The Unicode code point U+0300 (grave accent) is a "combining mark"
Any code point that is not a combining mark can be followed by any number of combining marks.
This sequence, like U+0061 U+0300 above, is displayed as a single grapheme on the screen.
UTF-8 Encoding:
| 0xC3 0xA0
|
UTF-16 Encoding:
| 0x00E0
|
UTF-32 Encoding:
| 0x000000E0
|
I assume that the sequence 0xC3 0xA0 is the combination the regex dude refers to.
Here are some relevant Printit (values render correctly in Squeak with unifont installed, not so much in the browser where I print them)
Character value: 16r0000E0
Character value: 16r0061
Character value: 16r0300
(Character value: 16r0061) asString , (Character value: 16r0300) asString
Escape: backslash character: character hexes: hexes
<action: 'Escape' arguments: #( 1 2 3 )>
backslash = '\' ifTrue:
[character = $s ifTrue: [^Character space].

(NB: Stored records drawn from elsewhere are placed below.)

Points on a hilly landscape, in no order, each with its height.
A ball rolls from a point to whichever of its 2 nearest points has the largest drop for the distance, and stops where none of them is lower. Distance is the straight distance between rows; heights are no part of it.
dev: 162  104  137  123  93  105  106  141  111  129  146  122  117  139  98  158  132  118  146  157  139  185  120  106  154  166  154  95  99  122  111  109  172  187  125  102  141  122  154  140  161  141  129  134  109  75  142  95  height 2.53
murad: 143  133  151  146  143  175  106  128  84  156  112  124  159  118  143  114  172  153  127  78  139  80  146  121  125  104  74  132  142  130  110  133  174  139  130  134  82  131  139  115  95  189  102  145  151  128  128  146  height 3.23
fugit: 156  91  83  104  92  172  56  130  141  73  155  83  116  146  118  133  146  133  124  136  69  88  157  121  74  206  127  118  125  69  111  170  134  119  101  119  140  116  130  176  125  116  124  128  120  112  148  108  height 1.88
nosiv: 135  146  155  151  84  172  98  140  135  113  128  74  81  63  162  105  100  99  78  111  78  126  139  89  111  95  75  181  161  97  155  142  135  110  113  123  77  172  122  107  128  98  123  120  122  118  76  167  height 0.96
Pefo: 156  123  171  140  101  133  76  149  109  134  78  91  155  112  149  164  162  109  149  115  168  136  117  127  136  134  135  142  128  94  92  131  154  153  102  142  125  96  188  98  145  190  87  169  113  83  119  131  height 2.36
Bome: 120  107  167  199  133  116  159  163  70  181  94  99  119  114  146  97  133  121  117  121  176  127  107  104  149  77  146  185  108  155  112  136  158  113  106  103  140  128  154  114  189  147  159  130  129  133  82  144  height 1.07
Zevir: 74  145  140  127  174  145  186  102  109  118  119  200  129  139  112  122  137  163  163  132  120  156  122  123  109  86  139  157  109  152  124  133  95  102  177  178  129  104  80  151  103  133  115  150  127  168  136  118  height 3.89
rege: 119  155  132  141  123  175  127  118  116  81  139  148  129  102  81  144  147  129  150  127  153  143  134  101  139  124  127  103  108  90  110  103  179  173  138  136  105  122  130  148  91  148  98  139  137  106  141  105  height 3.86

character = $t ifTrue: [^Character tab].
character = $n ifTrue: [^Character cr].
character = $r ifTrue: [^Character lf].
character = $x ifTrue: [^('16r', (String withAll: hexes)) asNumber asCharacter]].
^character
Character value: 16r00C3
Character value: 16r00A0
(Character value: 16r00C1) asString , (Character value: 16r00A0) asString
The reason I ask is that just as Character does not (nor should it?) support combining marks
Neither does XTreams-Parsing...from the PEG grammar and the relevant callback I have the following rules:
Escape <- BACKSLASH [x] [0-9A-F]{6} / BACKSLASH [nrts\-\\\[\]\''\"] / EscapeError
EscapeError <- BACKSLASH .
with callback:
Escape: backslash character: character hexes: hexes
<action: 'Escape' arguments: #( 1 2 3 )>
backslash = '\' ifTrue:
[character = $s ifTrue: [^Character space].
character = $t ifTrue: [^Character tab].
character = $n ifTrue: [^Character cr].
character = $r ifTrue: [^Character lf].
character = $x ifTrue: [^('16r', (String withAll: hexes)) asNumber asCharacter]].
^character
which you can see does not support capture of the pair 0x00C3 0x00A0 to return “à”
I am strongly leaning towards ignoring the pairs and assuming that all characters such as above are part of the extension.
Thoughts appreciated.
thx